Figure 3 (For a larger resolution of this diagram visit this link)
As described in Figure 3, the Redline Loader will also load an executable named it532878.exe, which is a .NET executable that is responsible for defense evasion. Figure 4 shows the code snippet of this RedLine component that will do the following:
Figure 4
RedLine Stealer is designed to be stealthy and avoid detection by security software. Therefore, it typically starts by decrypting its initial configuration data, which is often encoded or encrypted to prevent detection. It starts its code by decrypting its initial configuration that the malware needs to connect to its Command and Control (C2) server and receive instructions on how to operate. This includes the domain or IP address of the C2 server, as well as the connection IDs and keys that are used to establish a secure connection. Figure 5 shows the code of the decryption algorithm used by RedLine Stealer to decrypt its initial configuration data which is a combination of Base64 and XOR functions.
Figure 5
Once the initial configuration data has been decrypted, it will constantly check its bind connection to its C2 server to download further command arguments or other configuration settings that will dictate what functionality will be enabled for its malicious client file.
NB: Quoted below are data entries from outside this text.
Below is a small trained network, with its code and all its weights. Each question gives an input and a class and asks what happens when units are switched off, that is, made to give their printed mean instead of their output.

import numpy as np


def w(rows, s, z=0):
    codes = np.array(rows[::2]) - 128.0
    scale = np.full(codes.shape[1], s)
    scale[-1] = z or s
    return codes * scale


def norm(h):
    return h / np.sqrt((h * h).mean(-1, keepdims=True) + 1e-5)


def f(y):
    return y / 2 * (1 + np.tanh(0.7978845608 * (y + 0.044715 * y**3)))


def log_softmax(a):
    a = a - a.max(-1, keepdims=True)
    return a - np.log(np.exp(a).sum(-1, keepdims=True))


def net(x, mask):
    res = np.array(x, float).reshape(1, 5) / 4 @ E
    u = 0
    for l in range(2):
        y = f(norm(res) @ A[l][:, :-1].T + A[l][:, -1])
        res = res + np.where(mask[u : u + 8], y, B[l][:, -1]) @ B[l][:, :-1]
        u += 8
    return log_softmax(norm(res)[-1] @ U[:, :-1].T + U[:, -1])


A, B = {}, {}
E = w([
[60,46,191,124,25,168,129,84,75],'x0',
[92,124,154,83,96,220,155,100,145],'x1',
[92,216,196,154,62,105,170,183,215],'x2',
[95,138,138,26,134,119,162,64,64],'x3',
[52,233,159,155,2,201,13,73,153],'x4',
],0.0054)
A[0] = w([
[113,97,113,148,104,95,87,117,88,88],'L0N1',
[134,68,133,115,133,133,149,109,102,3],'L0N2',
[149,75,141,89,181,116,175,118,105,194],'L0N3',
[154,61,153,167,138,101,137,176,92,93],'L0N4',
[180,155,102,156,170,87,92,148,148,90],'L0N5',
[109,155,165,144,50,180,87,104,123,48],'L0N6',
[131,55,144,246,85,145,98,164,158,141],'L0N7',
[107,159,163,105,118,137,162,160,182,89],'L0N8',
],0.011,0.0047)
B[0] = w([
[150,184,207,108,106,146,170,79,80,147],'L0N1',
[123,111,120,162,55,123,96,175,129,151],'L0N2',
[73,75,131,207,184,17,57,255,154,255],'L0N3',
[148,191,38,82,116,154,113,85,131,200],'L0N4',
[137,118,83,164,121,73,108,210,141,203],'L0N5',
[58,107,33,111,166,127,113,121,221,217],'L0N6',
[189,106,136,147,43,28,145,140,95,241],'L0N7',
[181,153,169,123,114,139,119,62,79,179],'L0N8',
],0.0079,0.0075)
A[1] = w([
[112,2,112,97,112,119,138,145,77,142],'L1N1',
[96,51,172,102,60,170,140,97,110,70],'L1N2',
[147,194,132,106,196,121,107,134,147,122],'L1N3',
[141,99,78,187,101,114,138,172,183,34],'L1N4',
[103,125,229,145,165,95,137,172,128,3],'L1N5',
[111,120,135,107,122,221,123,114,137,53],'L1N6',
[51,141,133,123,42,107,92,79,166,73],'L1N7',
[146,96,131,138,168,133,71,130,48,93],'L1N8',
],0.0096,0.0032)
B[1] = w([
[211,249,119,183,115,98,87,145,152,219],'L1N1',
[175,157,111,160,164,2,117,175,106,160],'L1N2',
[177,84,187,240,104,147,128,125,76,157],'L1N3',
[101,169,117,194,192,75,82,188,42,255],'L1N4',
[77,79,193,102,173,153,225,34,105,162],'L1N5',
[140,46,56,68,43,166,123,120,166,146],'L1N6',
[173,66,106,163,233,78,118,234,54,233],'L1N7',
[153,215,101,208,218,248,114,135,243,158],'L1N8',
],0.0062,0.0065)
U = w([
[163,179,141,139,161,238,93,89,155,77],'0',
[47,79,65,26,148,177,96,107,161,119],'1',
[148,137,108,178,154,23,86,218,129,179],'2',
[209,169,211,96,8,122,190,57,109,140],'3',
[123,105,170,73,91,192,176,155,125,2],'4',
[99,101,224,119,166,118,209,87,104,71],'5',
],0.014,0.007)

Each question gives the input, the list of numbers given to net, and the class t.
The units are the neurons (one row each of A and B). Each row of codes is followed by its name. A weight is (code - 128) times the scale printed after its matrix; where a second scale follows, it is the last column's (A, B and U).
mask holds one flag per neuron, layer by layer. A switched-off neuron (its flag False) gives its mean, the last column of its row in B, instead of its output. The means were averaged over made-up inputs and are rounded, as every weight is.
A unit's drop is (log p(t) with every unit on - log p(t) with that unit switched off) / (log p(t) with every unit on - log p(t) with every unit switched off).
The circuit of an input: a set's keep is (log p(t) with only the set's units on - log p(t) with every unit switched off) / (log p(t) with every unit on - log p(t) with every unit switched off). Starting from the 12 units with the biggest drops (on a tie, the unit counted first), units are removed one at a time, each time the one whose removal leaves the highest keep (on an exact tie, the one counted first), for as long as the keep stays at least 0.8.
circuit, biggest first: the units of the circuit, biggest drop first
most important unit: the unit with the biggest drop
top k neurons: the k neurons with the biggest drops, biggest first
k most important neurons of layer l: the k neurons of layer l with the biggest drops, biggest first
drop of u: that unit's drop, to one decimal
input [3,1,5,2,-4], class 5: most important unit : L1N5
input [5,-5,2,5,8], class 1: circuit, biggest first : [L0N6 L0N3]
input [2,-5,-8,2,3], class 0: top 2 neurons : [L1N8 L0N7]
input [-3,1,8,4,2], class 3: 2 most important neurons of layer 0 : [L0N8 L0N3]
input [7,-2,-8,3,7], class 1: top 4 neurons : [L0N3 L0N7 L0N6 L1N6]
input [-7,7,0,1,0], class 3: top 2 neurons : [L0N6 L0N3]
input [-8,8,4,-1,6], class 0: top 4 neurons : [L0N3 L0N7 L0N8 L1N3]
input [5,7,5,3,-5], class 5: top 2 neurons : [L1N5 L0N7]
input [-7,8,3,3,8], class 1: 2 most important neurons of layer 0 : [L0N6 L0N3]
input [5,2,-7,1,8], class 1: 3 most important neurons of layer 0 : [L0N6 L0N3 L0N7]
input [7,-3,3,6,8], class 1: 2 most important neurons of layer 0 : [L0N6 L0N7]
input [-8,7,0,0,4], class 0: top 3 neurons : [L0N3 L0N7 L1N3]
input [5,0,-4,7,6], class 1: top 2 neurons : [L0N7 L0N6]
input [1,-1,-1,-3,0], class 3: top neuron : [L0N3]
input [6,5,6,5,5], class 1: 3 most important neurons of layer 0 : [L0N6 L0N7 L0N3]
input [-4,6,0,0,3], class 1: drop of L0N3 : 0.2
input [2,6,8,-8,-4], class 3: drop of L0N3 : 0.1
input [-5,3,5,3,-1], class 3: drop of L1N3 : 0.0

Figure 6 shows the code of RedLine that consistently checks the connection of its client malware to the C2 server. If the connection fails, It will break and throw an exception. If the C2 server is already down or offline during analysis, this piece of code can be considered an anti-sandbox technique because RedLine will not continue its execution.
Figure 6
After establishing a connection to its C2, it will fetch another configuration setting data from its C2 server that will fill the ScanningArg() class, which is a data structure of boolean variables that will serve as a switch to RedLine functionality.
Figure 7 shows the snippet of ScanningArg() class data member of RedLine which accepts either ON or OFF (True or False) values to enable the chosen RedLine settings or functions.
Figure 7
RedLine Stealer has several features that will be executed depending on the configuration setting it downloaded from its C2 to steal information from the compromised or targeted host. Figure 8 is the screenshot showing several function capabilities of RedLine that we renamed during our analysis.
Figure 8
As stated earlier, RedLine Stealer has the ability to collect or extract various types of system information from a targeted or compromised computer. The information that this malware can retrieve may be sensitive and can potentially compromise the security and privacy of the affected system.
To provide a more detailed explanation, the table summary below shows each of the functions of the RedLine Stealer malware and describes the specific information that each function attempts to gather.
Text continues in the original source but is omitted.